Do I still get maternity benefits if I was separated before giving birth?

Possibly. SSS states that it directly pays qualified female members whose contingency occurred during employment but who are currently unemployed, temporarily laid off, locked out, affected by a strike, separated from employment, self-employed, voluntary members, OFWs, or non-working spouses, subject to SSS requirements. (Social Security System)

How long do I have to file an illegal dismissal case?

NLRC’s public FAQ states that illegal dismissal actions prescribe in four years.
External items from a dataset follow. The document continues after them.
In the rows, 128 means zero.
One hidden turn or mirror swaps the rows below in pairs. Which row is each named row swapped with?
The rows were stretched afterwards, more along some directions than others.
noni: [113  96 121 126 117 123 132 111 103 109 168 114  98 109 123 134]
kur: [140 115 142 103  95 129 153 103 142 142 149 139  90 108 109 140]
Dozup: [150  89 105 133 144 144 135  90 138 125 123 162 110 121 149 125]
segam: [108  82 118 139 142 132 138  79 153 136 152 148 133 128 140 131]
tobi: [156 100 140 114  98 138 158  90 100 143 134 143 100 109 131 135]
riv: [138 116 131 143 120 135 159  98  93 136 158 126 115 101 127 148]
bisa: [136  64 123 107  97 150 147  74 143 136 151 168  87 103 146 128]
ruk: [125  92 137 140 132 139 141 106 113 136 150 128 123  80 145 139]
pereg: [149 130 133  99  80 149 165  92 149 154 138 157  92 108 111 123]
Feni: [151  99 122 123 126 144 162  98 106 135 152 141 125  85 132 131]
runu: [126  84  95 113  93 146 142  94 115 124 142 153 111 102 132 126]
babop: [144 127 149 114 117 131 158 108 135 140 145 136  87 112 110 142]
zeda: [140 113 124 115 100 137 147 121 114 136 140 156  93 111  97 127]
Salu: [132  88 123 147 115 140 128 102 116  99 129 134 122 131 137 162]
Lazen: [134  86 127 100 107 132 155  89 132 143 157 154  95 114 138  98]
Zotir: [130 104 128 137 127 145 138  96 140 108 129 132 120 136 150 123]
zon: [125  96 124 131 103 121 136 123 101 124 148 122  88 110 111 161]
galo: [109 113  94 124 118 136 134  92 134 148 140 146 120 116 125 123]
Sugel: [122 113 135 134  99 132 125 117 115 118 150 133  96 140 119 142]
Foni: [144 117 141 122 100 154 155  93 125 150 110 156 126 126 131 141]
rilu: [100  85 105 128 121 144 149  76 146 116 146 151 118 121 132 130]
Duva: [140  72 133 117 114 155 142  83 145 110 130 157  95 123 167 139]
zele: [137 106 155 128 117 137 151  95 135 144 146 146  83 103 118 136]
gipu: [131  56 109 127 118 158 157  52 156 129 131 173 124 110 153 132]
rar: [124 129 130 126 125 138 152 111 139 140 138 127 131 107 127 135]
kosin: [150  93 120 122 112 156 153  79 132 127 124 171 108 132 143 115]
sot: [130 110 130 149 130 138 141 116 128 128 123 137 120 142 137 135]
kimor: [129  76 131 145 137 139 134  94 158 116 126 153 107 139 145 138]
Pav: [134  65 104 112 113 141 163  66 150 124 129 155 127 106 145 121]
sorob: [134 111 133 125 129 136 158  93 143 138 138 139 134 117 132 132]
dos: [138  68 130 114 103 136 134  73 171 125 129 156  90 123 140 160]
Zekev: [149 115 115 128  95 139 141 125 120 120 148 132  93  94 126 141]
pimom: [132 113  98 125 113 135 145 124 115 133 146 143 119 106 115  96]
momup: [106  75 131 133 114 126 131  94 125 130 151 129 104 114 134 162]

runu is swapped with kosin
momup is swapped with kimor
Lazen is swapped with Pav

One hidden turn or mirror swaps the rows below in pairs. Which row is each named row swapped with?
The rows were stretched afterwards, more along some directions than others.
gav: [152 125 128 132 100 133 137 113  89 134 127 123 148 149 137  71 120 133
 148 123  92 155 130 116 130]
Geso: [129 120 117 179 122 135 124 106 119 157 113 132 157 113 126  76 129 114
 160 120 130 151 144 119 101]
Lor: [144 125 140 120  92 121 132 102  99 132 125 112 149 154 139  93 121 124
 134 124  92 145 129 126 136]
nikud: [147 123 140 145  97 110 131 111  93 136 126 121 151 154 134  76 113 133
 146 107  93 146 140 110 127]
korib: [147 130 129 137 124 141 146 120 122 128 126 113 150 140 138  98  83 117
 139 135 130 137 131 107  97]
Num: [117 127 117 138 103 128 111  83 108 171 103  95 124 129 120 131 136 107
 120 111 126 118 166 117 121]
Gapil: [155 129 130 133  99 107 145 113  92 118 133 118 144 153 138  83 107 127
 134 128  88 171 129 111 125]
zag: [133 134 112 179 126  92 121 118 123 136 133 122 147 125 144 112 107 125
 145 118 116 162 136 117 125]
Koled: [129 136 127 199 132 131 128 121 131 171 126 120 140 110 113  88 129 120
 146 110 142 145 130 110 101]
tolop: [152 130 135 131 117 153 149 116 120 127 136 128 149 130 145  83  92 122
 131 157 119 157 119 104 101]
pupan: [139 132 143 136 130 149 155 127 126 134 115 118 147 146 144 116  87 103
 135 140 126 122 124 131 102]
Monas: [117 123 114 125 104 121 114  79 131 163 133  88 133 135 137 126 151  95
 123 120 120 130 175 113 127]
zun: [117 124 120 126  99 118 119  93 119 170 111  99 127 124 139 147 137 101
 123 115 121 107 143 125 136]
Lig: [140 120 142 125 144 158 148 124 119 138 118 118 148 138 152 105  81 104
 131 129 125 129 124 117 102]
veb: [135 153 122 192 123 108 129 117 118 149 130 115 136 116 100  97 139 121
 141 126 137 165 130  99 108]
zipi: [141 136 144 128 119 165 142 123 129 138 113 127 148 130 138 101  81 106
 128 137 129 143 125 112 101]
zuzi: [140 120 129 118 104 127 137 106 102 134 126 112 158 155 140  85 116 127
 136 116  88 156 131 115 140]
Sumuk: [159 127 133 134  99 123 146 105 100 133 120 118 152 149 125  86 118 128
 131 127  93 156 145 120 134]
tid: [152 128 138 138 125 171 142 132 133 143 119 129 142 129 133  97  93 117
 132 136 132 139 120 113  99]
doti: [147 124 136 136 137 155 147 123 130 134 122 117 153 132 150  95  85 110
 127 132 122 132 127 101  97]
desu: [126 140 114 195 122 111 126 120 122 168 120 131 138 108 108  87 125 131
 139 121 132 159 130 105 107]
mape: [124 141 115 111  92 137 106  82 115 157 107 100 126 135 124 146 148 110
 121 137 112 128 159 134 143]
tamut: [131 133 122 201 126 103 125 118 126 157 146 115 135 124 137  93 126 116
 148 112 139 148 146 112  90]
mez: [138 141 118 192 137 120 127 128 142 174 133 114 138 122 134 104 128 107
 137 116 136 146 143 107 100]
pog: [144 122 130 124 102 126 130 110 107 134 130 121 154 144 133  71 125 134
 139 134  93 164 129 107 137]
Meb: [118 131 133 185 131 137 125 119 123 180 103 114 146 132 120 117 123 109
 140 106 140 143 136 124 100]
Baf: [133 126 114 195 126 135 118 119 115 175 113 116 142 119 108 100 139 113
 138 110 142 149 156  99 105]
rukik: [158 127 131 128  95 116 135 107  97 130 129 124 155 153 145  77 110 124
 140 131  94 167 138 117 134]
repum: [144 137 141 113 124 166 150 119 129 130 119 109 151 136 139 114  85 104
 123 146 125 154 123 124 112]
ziv: [127 132 122 198 148 125 125 143 138 167 126 131 134 121 108 113 134 128
 149 114 137 128 137 113 100]
dov: [108 133 123 116 101 130 118  82 110 152 120  93 131 131 132 146 156  95
 122 118 116 123 157 123 132]
godob: [148 125 141 132 135 149 146 122 125 135 120 118 149 142 155 104  69 111
 131 139 124 138 126 121 102]
Lebul: [143 118 136 129 127 151 148 126 119 142 108 124 147 146 147 109  85 104
 132 129 125 126 130 117 112]
nomot: [140 131 116 203 147 124 136 125 145 191 109 128 137 121  99  97 137 122
 147 110 135 128 143 100 108]
Lobiz: [139 140 110 201 124 109 130 131 132 160 127 131 129 117 123 113 133 128
 150 125 140 138 143 112 101]
gof: [151 126 134 143 132 154 147 127 130 140 111 117 146 150 140 111  88 105
 131 131 129 131 138 119  96]
Gebad: [122 132 112 125 100 124 116  82 122 158 118  89 126 124 116 135 144 115
 128 121 133 124 157 110 142]
lekeg: [117 138 111 123  90 104 118  76 123 143 126  78 136 128 132 145 132 108
 114 136 115 150 158 118 137]
Raz: [145 143 111 192 118 109 131 122 134 158 117 128 128 118 100 119 132 130
 141 134 131 155 150 117 117]
dis: [125 137 119 125  86 135 112  66 113 156 119  89 128 123 127 115 142 105
 125 128 122 140 158 121 126]
nafe: [159 129 130 121  92 122 134 100  93 125 129 111 146 144 137  80 114 131
 123 131  91 176 141 107 131]
rusaf: [124 119 120 186 125  99 125 126 123 167 117 128 138 117 109 106 144 130
 140 115 119 159 146 104 114]
temus: [129 125 122 122 112 154 111  83 102 151 101  97 127 137 122 155 132  84
 119 110 126 134 185 129 125]
Fofo: [161 127 129 135 100 109 144 108  90 128 126 123 146 152 137  81 106 135
 142 135  92 166 136 128 133]
legi: [116 123 124 166 123 133 126  92 106 143 131 111 151 113 126  95 135  97
 135 118 132 157 152 113  93]
Diler: [153 120 138 126 106 134 137 104  88 137 122 120 152 151 133  77 109 129
 137 122  92 166 138 123 136]
Ganon: [144 122 145 123 139 150 148 129 131 134 130 111 146 143 153 115  83 102
 128 123 125 129 131 111 101]
tizi: [116 121 110 121  87 127 108  75 117 162 116  92 134 134 135 122 135 124
 133 120 117 149 158 119 131]
bulek: [135 135 127 124 112 138 125  86 116 149 108  80 132 130 143 144 121  98
 127 109 113 127 155 137 115]
kuzu: [146 130 135 127 102 134 138 108  86 142 115 114 163 150 126  84 115 124
 141 113 100 153 130 120 141]
rapuz: [145 140 113 189 105 117 125 117 113 156 127 132 124 110 107  93 143 118
 138 132 131 165 138 102  94]
Gekad: [151 115 131 142 108 113 133 109  96 131 131 110 156 158 144  73 113 132
 150 117  99 149 141 112 126]
fozib: [156 122 146 130 107 134 148 113  94 149 116 114 148 156 137 105 113 125
 133 121 100 131 135 130 138]
Kore: [149 132 143 136 134 144 147 133 140 137 119 108 137 143 135 124  92 111
 124 141 128 129 134 119 101]
nubik: [114 131 121 111  95 152 113  75 117 170 120  94 135 123 143 127 138  93
 120 120 129 137 156 130 135]
dani: [126 130 116 123 104 116 115  92 130 155 103  91 120 125 143 158 124 104
 111 140 120 134 161 115 114]
pemik: [135 138 114 133 111 122 123  77 125 165 115  89 127 132 115 120 148 105
 121 122 107 135 158 103 124]
nipab: [117 127 122 130 117 133 109  87 112 158 112  93 132 130 129 136 144  98
 123 112 114 121 156 107 127]
Givuf: [139 119 142 140 136 142 149 129 137 137 121 119 153 135 144 106  82 112
 125 134 131 132 130 110 104]
fepa: [142 132 108 142 101 126 122  88 112 163 110  95 135 120 150 133 116 116
 129 116 125 133 156 137 132]

ziv is swapped with mape
Lig is swapped with Fofo
godob is swapped with Diler
legi is swapped with fepa
desu is swapped with Num
pemik is swapped with nomot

It is still better to act promptly because evidence, witnesses, records, and settlement leverage can weaken over time. (NLRC)

Can a school or religious employer dismiss an unmarried pregnant employee for immorality?

Not automatically. In Leus v. St. Scholastica’s College Westgrove, the Supreme Court rejected the view that pregnancy out of wedlock, by itself, amounted to disgraceful or immoral conduct under secular law where the adults had no impediment to marry. (Supreme Court E-Library)

Key Takeaways

  • A pregnant employee cannot be fired because of pregnancy, maternity leave, childbirth, or fear of future pregnancy.
  • Pregnancy does not prevent lawful termination for a valid, proven, unrelated cause, but the employer must follow due process.
  • Probationary employees are protected too; pregnancy is not a valid reason for non-regularization.
  • Redundancy, retrenchment, closure, or disease must be genuine, documented, and not used as a disguise for pregnancy discrimination.
  • Forced resignation, demotion, removal from schedule, or refusal to reinstate after maternity leave may amount to illegal or constructive dismissal.
  • Keep written evidence: notices, chats, emails, medical records, performance records, payslips, and SSS documents.
  • SEnA provides a 30-day conciliation-mediation process before or alongside escalation to the proper labor forum.
  • Illegal dismissal cases are generally brought before the NLRC Labor Arbiter and must be filed within the applicable prescriptive period.

Disclaimer: This content is not legal advice and may involve AI assistance. Information may be inaccurate.